Paper No. 7
Presentation Time: 9:00 AM-6:30 PM


ESCHBERGER, Amy M. and HANSON, Richard E., School of Geology, Energy and the Environment, Texas Christian University, Fort Worth, TX 76129,

Southern Oklahoma and adjacent parts of Texas contain a major bimodal igneous assemblage emplaced during Early Cambrian rifting associated with opening of Iapetus. The uppermost main igneous unit within the rift is the Carlton Rhyolite, which extends for ~40,000 km2 in the subsurface. Based on data from basement wells and limited outcrops, the rhyolites were largely emplaced nonexplosively as a series of stacked lava flows, and they are intercalated with basaltic lavas in the subsurface. Here we report results of recent work on an unusual series of chaotic, polymict igneous breccias that occur within the rhyolite in the Arbuckle Mountains of southern Oklahoma. The breccias record a markedly different style of volcanism than has generally been recognized in the Cambrian volcanic field. Price et al. (1998) suggested that the breccias were produced by explosive subsurface magma-water interactions; our work supports and elaborates on this interpretation.

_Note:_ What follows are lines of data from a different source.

Here are made-up objects, facts about them, and rows of numbers that follow some of those facts. Name the object behind each unnamed row.

How the objects are related:
Z_263: Δ Z_650; Π f; ε Z_969; Ω 417
Z_473: Δ Z_247; Π b; Ω 514
Z_111: Π c; ε Z_684; Ω 649
Z_833: Δ Z_856; Π b; ε Z_216; Ω 514
Z_634: Δ Z_205; Π d; Ω 649
Z_795: Δ Z_302; Π a; ε Z_73; Ω 514
Z_222: Δ Z_893; Π a; Ω 649
Z_486: Δ Z_991; Π d; ε Z_568; Ω 417
Z_291: Δ Z_222; Π d; ε Z_96; Ω 649
Z_684: Δ Z_614; Π d; ε Z_856; Ω 514
Z_139: Δ Z_96; Π a; ε Z_981; Ω 514
Z_88: Δ Z_291; Π e; ε Z_458; Ω 417
Z_668: Δ Z_490; Π e; ε Z_265; Ω 649
Z_438: Δ Z_76; Π b; Ω 649
Z_667: Δ Z_73; Π c; ε Z_445; Ω 514
Z_708: Δ Z_18; Π e; ε Z_578; Ω 514
Z_700: Δ Z_385; Π c; ε Z_302; Ω 514
Z_216: Δ Z_340; Π d; ε Z_368; Ω 649
Z_368: Δ Z_547; Π a; ε Z_668; Ω 649
Z_299: Δ Z_382; Π f; Ω 649
Z_650: Δ Z_457; Π b; ε Z_382; Ω 649
Z_490: Δ Z_836; Π a; Ω 514
Z_769: Δ Z_171; Π b; Ω 649
Z_981: Δ Z_185; Π e; Ω 417
Z_118: Δ Z_845; Π c; ε Z_833; Ω 649
Z_130: Δ Z_750; Π e; ε Z_781; Ω 417
Z_535: Π b; ε Z_691; Ω 649
Z_526: Δ Z_130; Π d; ε Z_655; Ω 649
Z_893: Δ Z_361; Π a; ε Z_141; Ω 417
Z_265: Δ Z_568; Π d; ε Z_398; Ω 514
Z_458: Δ Z_708; Π a; Ω 417
Z_761: Δ Z_118; Π b; Ω 649
Z_340: Δ Z_263; Π c; Ω 649
Z_578: Δ Z_42; Π c; ε Z_702; Ω 649
Z_409: Δ Z_535; Π a; ε Z_667; Ω 649
Z_964: Δ Z_486; Π d; ε Z_757; Ω 649
Z_100: Π a; ε Z_485; Ω 649
Z_845: Δ Z_458; Π a; ε Z_650; Ω 514
Z_382: Δ Z_795; Π d; ε Z_523; Ω 649
Z_747: Δ Z_702; Π a; ε Z_526; Ω 514
Z_991: Δ Z_513; Π f; Ω 649
Z_781: Δ Z_526; Π b; ε Z_836; Ω 649
Z_247: Δ Z_809; Π c; ε Z_863; Ω 649
Z_457: Π a; Ω 417
Z_141: Δ Z_223; Π d; ε Z_18; Ω 417
Z_385: Δ Z_265; Π a; Ω 514
Z_96: Δ Z_473; Π c; ε Z_139; Ω 649
Z_361: Δ Z_438; Π a; ε Z_185; Ω 649
Z_46: Δ Z_216; Π a; ε Z_535; Ω 649
Z_18: Δ Z_445; Π c; ε Z_100; Ω 649
Z_907: Δ Z_299; Π b; ε Z_118; Ω 417
Z_205: Δ Z_523; Π a; Ω 649
Z_398: Π a; ε Z_700; Ω 417
Z_735: Δ Z_907; Π a; Ω 417
Z_655: Δ Z_176; Π a; ε Z_272; Ω 649
Z_568: Δ Z_735; Π a; ε Z_610; Ω 514
Z_76: Δ Z_757; Π a; ε Z_907; Ω 514
Z_750: Δ Z_578; Π d; Ω 649
Z_464: Δ Z_46; Π c; ε Z_964; Ω 649
Z_836: Δ Z_964; Π c; ε Z_88; Ω 514
Z_774: Δ Z_464; Π a; ε Z_486; Ω 514
Z_42: Δ Z_969; Π a; ε Z_893; Ω 514
Z_610: Π a; ε Z_130; Ω 417
Z_757: Π a; ε Z_765; Ω 514
Z_547: Δ Z_761; Π a; Ω 649
Z_175: Δ Z_684; Π a; Ω 649
Z_856: Δ Z_409; Π a; ε Z_291; Ω 417
Z_302: Δ Z_610; Π a; ε Z_247; Ω 514
Z_223: Δ Z_668; Π a; Ω 514
Z_513: Δ Z_774; Π a; Ω 514
Z_523: Δ Z_981; Π c; ε Z_409; Ω 417
Z_73: Δ Z_691; Π c; ε Z_76; Ω 514
Z_691: Δ Z_398; Π d; Ω 649
Z_171: Δ Z_700; Π e; Ω 514
Z_969: Δ Z_141; Π a; ε Z_42; Ω 649
Z_765: Δ Z_747; Π c; ε Z_361; Ω 417
Z_445: Δ Z_863; Π b; ε Z_111; Ω 417
Z_809: Δ Z_781; Π a; ε Z_747; Ω 514
Z_185: Δ Z_139; Π e; ε Z_845; Ω 514
Z_614: Δ Z_634; Π c; ε Z_708; Ω 649
Z_863: Δ Z_765; Π a; ε Z_263; Ω 649
Z_702: Δ Z_833; Π a; ε Z_464; Ω 514
Z_176: Δ Z_667; Π c; Ω 417
Z_485: Δ Z_655; Π c; ε Z_774; Ω 649
Z_272: Π a; ε Z_614; Ω 514

Some objects and their rows:
[ -9   8  -1   8 -10  -6   6  21   8  -1   4   5  -4   1  -4  11   7   9
  12  14   4   2  13   2] -> Z_610
[ 13   6  -2  -6  15   2   1   5   3  -2   2 -11   1   4  12  -5   5  -2
  -7  11   1  -8  -8 -11] -> Z_634
[ 5  0  1  4  2 -1  3  3 -1  1  0  0 -5 -1  3  2  2  2 -2  6 -4 -7  7  0] -> Z_175
[-11  -2   6  -3   6  -5   4   3  -4   1   1   2   3  -4  -2  -2   6   7
   1   1   7  -6   3   5] -> Z_485
[17  8 -3  0  8  2  1  1 -2  3  6 -6  5  1  3 -2  0  3 -4 10  5 -1  0 -4] -> Z_684
[ 18  12   1 -10   2   0  -2  -2  -9  -5  -1  -5   1  10  16   1   7  -3
 -11  10   8  -4  -9  -5] -> Z_981
[ 11  -4  -3  -8   1  -2   1  11   6  10  12   5   4 -13  11  -2   6  11
  -1  -2  -2   9 -28  -3] -> Z_486
[ -7   3  -3  13  -1  -2   6  12   7   3   2   6  -5   5   1   8   1   3
   1  16  -1 -14  19   3] -> Z_409
[ 14  -6   1  -7  18   0  14  -9  13   2  -6  14  -5  13 -11  -2  -1   6
   4  -2  -3   7   9   4] -> Z_750
[  3   9   4  26   0  -1  10  15  13   3 -12  12  10   2 -13   4   7   3
  10   8   9 -17  14 -11] -> Z_535
[ 10   4   4  13   6  -3   3   9   3  -4   2   0   4 -10  -9   2  -4   7
   5   1   3  -3   5   9] -> Z_73
[ 29  -5   6   4  -8 -10   4   1 -29   4   7  -2  -8  -8  -7   2   4   8
   4   9  -1  -3  23  -6] -> Z_385
[ 11   9   0 -11   6   4   1   1  -5  -8   7 -13   4  -3  16   2   3  -2
  -8  -6  10 -14  -8  -6] -> Z_523
[ 20   1  -3  -9   2   0   3  12   4   9  16   5  -1 -18   0   0   0   4
  -4 -25 -20  -1  -2   1] -> Z_490
[ 27   1   5  12   3 -12   3  11 -16  -2   0   1  -5  -7  -6   2  -2  10
   7  15  -3  -1  17   2] -> Z_795
[ 23  -3   9   0   8 -15   3  -1 -21   6   2  -2  -7 -19   0   1   9   3
   8  23   9  -6  30  -3] -> Z_299
[-20  -1  16   7 -13  10   5   5 -17   5   5   6  -6   1   8   0  -5   7
   1  29  -5   8  -8   7] -> Z_458
[-1 -3  7 10 -5  2  4  3 -6  4 -2 -1 -4  7  3  2 -2  1 -1  8 -5 -6 10  1] -> Z_547
[ -1 -11  -5  11  -6  -6  -3   6 -12   6   0   5   5   0  12   3   0  21
   0 -25  -1  14 -13  -5] -> Z_774
[  3  -2   0 -12  -2  -2  13 -10  -5  -5  -6  22  -3  11  -4   3  -3   7
   7   2   3  14  -5   9] -> Z_130
[ -1  -1   6   4   3   0   3   5  -3   1  -1   5  -4   2  -5   1   5   1
  -1   5 -11  -2   2  -8] -> Z_655
[ 20   0   4   4   2  -9   3  -3 -17   2   8   8  -1 -13  -4  -2   1   7
  -1  16   3   3  11  -2] -> Z_171
[-1 -4 -1 13  7 -9  0  9  0  1 -5  5  4 -2  5 11 -1  8  3 -3 11 12 -4 -3] -> Z_263
[ 36  -5   8   1  11 -14   5   3 -23   5   9  -3  -6 -11 -11  -3   3  13
   4  24   9   5  16  -5] -> Z_265
[-4 -4 18 12  7  2  2  3 -5  0  3  1  0 -7 -8 -2 -6  3 -2 17  6 -7 -3 12] -> Z_118

Rows to name:
[  6   5   2  -3   5   1   1 -10   1  -7 -12  -6   4  25   3   1   4   0
  -2  -6  12  -9   1   5] | Z_96
[ 3  0  5 -4  2  0  6 11 -3  1  3  1 -6  4  4  7  3  0 -3  2  4  2  6 -5] | Z_893
[  5   7   0  -6   6   1   1   7  -4  -6  -1 -10  -1   8  18  -3   6  -5
  -9   5  -3 -12  -6  -8] | Z_205
[ 20   1   3 -15  11  -7   4  13  14   5   8  15  -1 -24  -4  -6   1   2
 -10 -11  -9  -5  -2   4] | Z_668
[ 8  8  1 17  3 -6  5 16  2 -3  2  3 -2 -1 -6  6 -2  8  5  5 -6 -3 16  5] | Z_76
[ -3  -2  14  11  -1  12   6  -1  -9   7  -1   6  -4  -9  -1   7 -10   4
  -9  34   9  -4 -10   9] | Z_445
[18  1  0  1  7 -2  1  1  3  5 -2  0  2 12  1 -3  2  6 -2 14  4 -5 -1  5] | Z_291
[ -5   5  -1  16  -3  -1   3  12   1  -2   4   5  -3   1 -13   8   2   8
   7   5 -10   2  19  -8] | Z_272
[ -7 -15  -2  13   3  -6  -5   1  -4   0   0   7   9  -5   7   4   1  16
   2 -19   6  -3 -17  -4] | Z_464
[ -9 -11  -3  16   1  -5  -3  -3   0  -1  -1   3   7  -1  -1   5   3  16
   6  -7   9  -3  -6   4] | Z_340
[  3   2  -1 -13  -2  -2   3  11   1   8  21   6   6 -23   2  -7   3  11
   1 -21  -9   1  -7   7] | Z_836
[  3  -6   0  -6  17   0  10 -16   7  -4 -14  12  -5  21 -16   1   0   3
  10   3  -3  12   5  -3] | Z_526
[ 14   9  -5  -1  -6   0   1  -3 -14  -5 -12  -7   1  25   5   1   1  -1
 -10  -5   0   4   4  -3] | Z_139
[ 1  2  5 -7 -8 -5  5  2 -7 -1  6  9 -1 -9  6 -1  2  8  2 14  4  7 -4  2] | Z_88
[  0   3  -3  10   1  -5   2   5  11   0   4   3   2   5 -10   6   6   5
   4   4  14 -13  16   9] | Z_111
[ -6   7 -10  14   2  -5   9  18   6  -1   9   4   0   0  -6  14   1  12
  10   5  -1  -5  26  -3] | Z_757
[ 16   0   2 -26  15   1  12   9  12   7  14  12  -3  -5  -6  -2   0   0
  -2  -6  -4   8  -4   3] | Z_141
[-26  -4  18   4   0   9   3   1  -8   7   7   1  -1  -6  -7  -1  -8   5
  -7  24  11  -5   8   6] | Z_18
[-2 -2  9  7  3  5  5 -3 -2  5 -4  0 -2 -7 -2  2 -1  8 -6 17  1 -7 -1  1] | Z_761
[ -7  -3   4  -8   0  -3  15 -13  -1  -4 -21   9   0   8  -4   0   1  16
   6   3   0   8  -5   6] | Z_781
[-19  -4  12  12   2   6   4   8  -8   7  -2   2  -6   5  -4   0 -14   1
 -12  22   2  -3  12   6] | Z_863
[-12   4  -1   3   2  -8   6  15   6   1  -4   4  -4   8  -4   7   6  10
   4   6   4  -6  18  -2] | Z_100
[  6 -12  -3  21  12 -10  -4   3   4   1 -13   5   6   9   3   3  -3  19
   2   2   9  11 -14   1] | Z_216
[ 20  -6  13   4   3 -10   4   1 -18   0   8  -4  -3 -12 -14   0   1   9
   0   4  13  -1  17   0] | Z_700

Now the same objects, written a new way:
Known rows:
[ 12  11  14   3  17  -2  17  15  34   0 -25   8 -12  13  -5 -23   2  -1
   7 -20] -> Z_535
[  4 -12 -16   7   1   1  10   0   2  -3  -8  -4  -1  11   6   1   9  -5
  -7  -9] -> Z_46
[ 15  -4   0  -3 -10  -3  11  -6  -4  -4  10   0  -4   9  -4  11   1   1
  -5   1] -> Z_216
[  3  10   1  -4  -3  -3  -1  -3   1   2  -5   7  -5  -3   0   5  -1   1
   1 -11] -> Z_76
[ -4   4 -10  -2   5  -3  12   2   1   1   0   1   0  -1   3   3  -1   0
  -4 -11] -> Z_547
[11 17  7 10 -5  3 12  0  1  0 20 -3  2 -5  1  8 -2  0  2  6] -> Z_700
[25 19  1  1 -1  7  5 -1  6 -1  7  0 -3 -6  4  2 -6 -1  1 16] -> Z_302
[ 13   7  -3 -10  16  11  -7   5  17   1 -26   6 -17  16   4 -20   0   1
   9   4] -> Z_610
[  3  -2  -2  -4  -3   1   3 -11  -7  -5  -7  -6  11  -2   2   1  -2   3
  -7  13] -> Z_205
[ 0 -5 -7 -1 -1  3 -3 -7 -4  1  4  0 -7 -9 -4  5  5  2 -7  1] -> Z_655
[  0   2   3   2 -10  -2 -15   0   7   5   5   1   9  -5  21  12  -5   1
   2   1] -> Z_845
[ -2   1   5   0  -5  -3 -11 -10   2   3  15   1   6   4   4   9   4   5
  -8 -14] -> Z_118
[10 -2 17 -4 -1 -7  0  6  6  0 -4 -3 -2  2 -3 -3 -2 -2  8 -2] -> Z_650
[ 6 13  5  1 -7 -2 11  1 -6  1 18 -7 -1  0  3  4  0 -5  3 12] -> Z_382
[ -4  -7  -3  -2  -3   6 -18 -11 -21   0 -11  -2   1 -16  -6  -6   4   3
  -6  11] -> Z_809
[-27  -2   2 -11   9  -2  -4  -1 -16  -1 -30  -1   8  -1 -16 -10   2   0
   0  -7] -> Z_781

The breccias are exposed within an active quarry in the western part of the Arbuckles and appear to form a discordant mass ≥ 1 km across. They are matrix- to clast-supported, typically lack layering, and contain angular clasts up to > 1 m across of different textural types of microgranite, rhyolite, diabase and basalt. The breccia matrix partly comprises intermixed felsic and mafic lithic and crystal debris ranging in size down to irresolvable dust, but variably vesicular, originally glassy sideromelane and tachylite basalt pyroclasts with angular to fluidal shapes are also present. The characteristics of these juvenile pyroclasts point to phreatomagmatic disruption of basalt magma driven by explosive release of magmatic volatiles combined with heating of external water to steam. We infer that the breccias fill the diatreme feeder conduit of a basaltic maar-type volcano excavated within the rhyolite sequence and generated when rising mafic magma intruded groundwater-rich parts of the rhyolite volcanic pile, leading to violent subsurface explosions. Work by Puckett et al. (2012) shows that basaltic phreatomagmatic pyroclastic deposits are interbedded with lavas in the subsurface northwest of the Arbuckle outcrops, suggesting that phreatomagmatic processes may have played an important role in the evolution of parts of the southern Oklahoma volcanic field.